The mouse dead-end gene isoform alpha is necessary for germ cell and embryonic viability

Abstract

Inactivation of the dead-end (Dnd1) gene in the Ter mouse strain results in depletion of primordial germ cells (PGCs) so that mice become sterile. However, on the 129 mouse strain background, loss of Dnd1 also increases testicular germ cell tumor incidence in parallel to PGC depletion. We report that inactivation of Dnd1 also affects embryonic viability in the 129 strain. Mouse Dnd1 encodes two protein isoforms, DND1-isoform alpha (DND1-alpha) and DND1-isoform beta (DND1-beta). Using isoform-specific antibodies, we determined DND1-alpha is expressed in embryos and embryonic gonads whereas DND1-beta expression is restricted to germ cells of the adult testis. Our data implicate DND1-alpha isoform to be necessary for germ cell viability and therefore its loss in Ter mice results in PGC depletion, germ cell tumor development and partial embryonic lethality in the 129 strain.

Figure 1. The mouse DND1-α and DND1-β protein isoforms

(A) Sequence comparison of DND1 isoforms (GenBank:AAQ63636 and AAH34897). A and C (underlined) mark the sequences to generate antibody A and C. The red box indicates the RNA recognition motif. The asterisk (*) marks the amino acid (R) that is mutated to a stop codon in Ter mice. (B) Western blotting using antibody A of testes lysate (lane 1); GST-DND1-α (lane 2) and GST-DND1-β (lane 3). (C) Western blotting using antibody C of testes lysate (lane 1); GST-DND1-α (lane 2) and GST-DND1-β (lane 3). (D) Western blotting using both antibody A and C of normal testes (lane 1) and spleen (lane 2). (E) (top panel) Western blotting using antibody C of normal testes (lane 1); germ cell deficient testes from Ter/Ter (lane 2); testicular tumor from Ter/Ter (lane 3). Rehybridization of the blot with anti-βactin antibody (bottom panel).

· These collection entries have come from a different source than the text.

One turn sends every row of this set to another row. A few are shown first. Where does it send the rows asked after them?
q884: [ 2.75  0.78  0.17 -1.37 -1.02 -0.24 -0.87 -2.10  1.14 -0.22  0.87 -0.41
 -2.17  1.13  0.81 -2.40 -1.37 -2.11  3.07 -0.20  0.97  1.99 -0.84  2.32
  3.94  4.32 -3.06 -0.62 -1.00 -0.11]
q406: [-3.50  2.95 -1.80 -1.00 -1.23  2.05  0.00  0.40  1.21  1.28 -1.51  1.07
 -0.79  0.99  0.89  2.91  0.62  0.21 -1.85  1.70  2.95 -1.76 -0.38  0.05
 -0.01  1.96  3.16 -2.60  0.39 -0.45]
q991: [-0.79 -0.31  2.51  0.60 -2.63 -2.42  0.22  0.35 -0.06 -0.24  0.77 -0.33
  1.87 -0.54 -1.76 -2.24 -0.06  3.34  0.99  0.35 -2.86 -4.43 -1.50 -3.83
 -1.17 -0.34  1.46  2.63 -1.26 -0.28]
q693: [ 0.36  1.36  1.42 -0.61 -2.25 -3.39  2.55  0.77 -1.54  0.25 -0.22  0.11
  2.01 -1.00 -0.36 -2.00  1.39  0.13  0.67 -0.21 -3.16 -3.20 -0.74 -3.79
 -1.41 -0.28  0.67  2.64 -2.49  0.90]
q137: [ 1.59 -2.26  1.55  1.84  2.64  1.13  2.05  0.86  2.70 -1.83  1.52 -1.52
 -0.03 -1.82  0.77 -1.65 -0.61  2.05  1.12  0.56  0.03  2.22  2.09  2.10
 -2.09  2.26  1.77  1.64  4.43  0.90]
q531: [ 1.58 -1.47  1.31  1.73  3.69  1.85  2.01  0.59  1.05 -2.59  1.64 -0.86
  0.27 -1.88  2.00 -0.87  0.57  0.62 -0.08  0.48  0.03  1.88  1.55  2.42
 -1.48  2.33  2.34  1.61  4.28  0.57]
q832: [ 2.77  0.40 -0.03 -1.36 -0.63 -0.88 -0.62 -1.96  0.40 -0.07  0.71 -0.46
 -1.96  0.98  1.21 -2.48 -1.08 -2.57  3.14 -0.37  0.66  2.25 -0.64  2.35
  3.94  3.90 -3.15 -0.48 -1.11 -0.31]
q994: [-0.51 -1.44  1.09  0.90  0.92  1.59  2.23  0.95  2.05 -2.94  0.95 -1.69
 -0.86 -0.78  2.14 -1.24 -0.03  0.56  0.07  1.37  0.85  1.52  2.35  3.00
 -1.04  3.37  1.95  1.93  3.80  2.59]
q536: [-0.71 -0.41  1.23  0.82 -2.49 -3.15  1.93  1.43 -1.50  1.64 -0.76  0.64
  0.47 -0.65 -0.57 -2.01  0.64  0.53  1.27 -1.17 -2.53 -3.55 -1.37 -4.02
 -1.52 -0.71  1.43  2.06 -2.12  1.78]
q316: [ 5.19 -0.80  0.83 -0.94  1.94 -1.14 -1.66 -3.23  0.55 -0.39 -1.26 -1.64
 -0.63  0.15 -0.16  0.09  1.05 -2.18  3.34 -0.08  0.06  3.15  1.17  2.28
  1.24  1.50 -3.08  0.79  0.85 -1.11]
q306: [ 3.19 -1.46  1.05  0.64  0.97  0.00 -3.66 -2.45  0.00 -0.56  2.33 -0.23
 -1.35  1.06  0.78 -2.28 -1.65 -0.28  2.53 -0.64  0.51  0.93 -1.86  2.42
  4.28  2.74 -2.05 -0.49  0.19 -2.75]
q714: [-0.97  2.90  2.22 -1.34 -2.86 -0.27  2.27 -0.10  0.14 -0.37  0.18  0.60
  1.50 -0.66 -1.17 -1.45  0.79  1.27 -0.24  0.93 -1.68 -4.41 -1.34 -3.70
 -0.73  1.32  1.59  2.30 -2.33  0.50]
q732: [-0.64 -1.05 -2.85  0.64 -1.42 -5.65  0.63  2.65  0.39  3.31 -2.29 -1.14
 -0.13  0.31  0.44  0.44  0.19 -0.24  1.58 -0.49 -0.18  1.41  2.18 -0.52
 -2.30 -1.42  0.39 -2.33  0.00  1.03]
q830: [ 2.45 -2.55  1.31 -0.25 -0.98 -1.19 -3.74 -2.95  2.20 -1.63 -1.09 -2.80
 -1.95  1.89 -0.61 -0.53 -0.66  0.40  3.64  1.05  1.06  1.62  1.05  2.86
  2.27  1.85 -3.03  1.12  1.60 -0.10]
q959: [-1.44  0.07 -0.64  0.21 -0.03 -1.18 -1.68  1.14  2.60  1.51 -2.35 -1.23
 -0.70 -0.78 -2.68  1.75 -1.62  4.03 -0.48 -0.37  1.46  1.85  1.11  1.01
  0.45 -1.68  1.30 -5.27  1.09 -1.32]
q805: [-0.69  0.75  1.98  0.46 -1.11 -1.45  0.00  0.01 -2.56 -1.20  0.97  0.52
  2.13 -0.36  0.26 -1.07  1.51  1.14 -0.84  0.24 -2.54 -4.81 -2.33 -3.53
 -0.32 -0.26  2.32  2.85 -1.55 -0.89]
q772: [ 2.17 -1.38  0.98 -0.39  0.75  0.37 -3.83 -3.45 -0.41 -2.72 -0.66 -1.63
 -1.44  1.98  1.61  0.78  1.05 -1.87  1.60  1.35  1.08  0.99  0.08  3.49
  3.12  2.12 -1.83  1.53  1.48 -1.12]
q411: [-1.24 -0.10  2.13  1.01 -2.59 -0.84  0.99  0.76  0.54  1.50  0.08  0.85
  0.26 -0.82 -2.21 -1.81 -0.34  3.05  1.09 -0.53 -1.68 -4.52 -2.19 -4.34
 -1.23 -0.01  2.12  1.70 -1.44  0.56]
q13: [-0.91  0.70 -1.47  0.36  2.16 -0.99 -1.66  0.99 -1.55  0.45 -2.29 -0.22
  0.15 -0.73  0.31  3.08  1.03  0.66 -2.43 -0.83  0.90  2.00  0.30  1.53
  1.04 -2.25  2.27 -4.82  0.78 -2.18]
q654: [-1.57 -0.50 -2.03 -0.15 -0.56 -4.04 -0.81  2.13 -0.24  1.03 -3.43 -1.81
 -0.69 -0.19 -0.11  1.53 -0.12  0.58 -0.39 -0.87  0.48  2.93  2.12  1.51
  0.47 -2.33  0.56 -4.73  0.23  0.46]
q933: [-1.92  1.65  1.76 -0.06 -2.47  0.67  1.60  0.33 -0.85  0.57 -0.22  1.67
  0.11 -0.23 -0.43 -0.95  1.13  0.74 -0.49  0.08 -1.00 -4.93 -2.40 -3.63
 -0.43  1.12  2.53  1.92 -2.12  1.06]
q516: [-0.39  0.09  1.39  1.25 -0.41 -1.25  0.83  0.74 -2.98  0.76  0.19  1.78
  1.25 -0.67  0.30 -1.01  1.70  0.11 -0.37 -1.22 -2.30 -4.32 -2.63 -3.94
 -0.89 -0.86  2.60  2.00 -1.82 -0.12]
q193: [-3.30  2.01 -1.28 -0.91 -0.82  0.40 -1.05  0.95  0.76 -0.12 -2.89 -0.75
 -1.34  0.35 -0.30  2.81 -0.19  1.33 -2.28  0.53  2.38  1.17  0.55  1.96
  1.74 -0.06  2.18 -4.81  0.47 -0.34]
q216: [-0.28 -0.23 -2.44  1.70  2.58 -1.70 -1.55  1.07 -2.86  1.51 -0.78  0.98
  1.13  0.34  2.38  2.47  2.22 -1.19 -1.46 -0.59  0.15 -0.42 -0.45 -0.17
 -0.86 -1.77  3.01 -2.27  0.78 -2.73]
q777: [ 3.64  0.71  1.57 -1.69  0.84  2.16 -1.80 -4.16  2.82 -0.87 -0.92 -1.10
 -1.42  0.38 -1.12  0.54  0.01 -0.45  2.60  1.16  1.70  1.65  0.45  2.21
  2.05  3.04 -2.39  0.42  1.19 -1.14]
q905: [-1.87 -0.56 -0.63  1.32 -1.51 -0.87 -1.65  1.12  3.98  3.16 -0.92 -0.58
 -0.42  0.31 -2.76  0.73 -2.06  4.75  1.12  0.66  1.44 -1.08  0.43 -0.94
 -1.87 -0.18  1.89 -3.01  1.69 -1.42]
q892: [ 0.35 -2.22  0.50  1.32  1.37 -0.21  2.56  1.52  1.11 -2.68  0.75 -2.05
 -0.36 -0.91  2.56 -1.48  0.44 -0.20  0.64  0.86 -0.10  2.27  2.90  2.80
 -1.47  2.38  1.33  1.95  3.76  2.58]
q891: [ 3.20 -1.72  0.99  0.75  0.69 -0.61 -3.70 -2.28  0.55 -0.42  2.15 -0.52
 -1.42  1.07  0.09 -2.44 -2.03  0.09  3.18 -0.65  0.37  1.38 -1.83  2.36
  3.96  2.53 -2.34 -0.46  0.22 -2.70]

q714 turns into q991
q531 turns into q994
Where do these go?
q216 turns into q406
q884 turns into q891
q654 turns into q13
q772 turns into q777
q516 turns into q933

Figure 2. Expression of DND1-α and DND1-β in embryonic tissues

(A) Lysates from embryonic testes (GR) at E13.5 (lane 2) and E15.5 (lane 3), adult testes (lane 4), E13.5 embryo (lane 5), E15.5 embryo (lane 6), EG (lane 8) and ES cells (lane 9), were electrophoresed before western blotting with antibody A (top panel); antibody C (middle panel) and anti-β actin (bottom panel). Negative control: mouse spleen (lane 1) and germ cell tumor lysates from Ter/Ter mice (lane 7). GR = embryonic testis/genital ridges; E = embryos. (B) (top panel) RT-PCR of total RNA from EG cells (lanes 1 and 2) grown on Mitomycin-C treated MEF cells and Mitomycin-C treated MEF cells alone (lanes 3 and 4). Lanes 2 and 4 are control lanes where no superscript was added during RT. (bottom panel) Control RT-PCR for HPRT.

Figure 3. Expression of DND1-α and DND1-β adult testis

(A) Western botting of lysates from post-natal testes of day 1, 6, 10, 15, 20, 25, 30 and 50 (lanes 1, 2, 3, 4, 5, 6, 7 and 8 respectively) with antibody A (top panel) and anti-β actin (bottom panel). (B) Western blotting of lysates from post-natal testes of day 1, 6, 10, 15, 20, 25, 30 and 50 (lanes 1, 2, 3, 4, 5, 6, 7 and 8 respectively) with antibody C (top panel) and anti-β actin (bottom panel). (C) Western blotting of lysates from adult testes (lane 1), fractionated cells from adult testes: pachytene spermatids (lane 2), round spermatids (lane 3) and elongated spermatids (lane 4); Sertoli cell lines, TM4 (lane 5), 15P-1 (lane 6), MSC1 (lane 7) and germ cell deficient Ter/Ter testis (lane 8) with antibody A (top panel); antibody C (middle panel) and anti-β actin (bottom panel).

Figure 4. Mammalian DND1 localizes to the cytoplasm or nucleus in different cell types

Subcellular localization of mouse GFP-DND1-α (A) and GFP-DND1-β (B) in COS-7 cells and He La cells (C). Control transfection of vector encoding GFP only (D) in COS-7 results in GFP expression in both cytoplasm and nucleus. Line indicates 20 μm.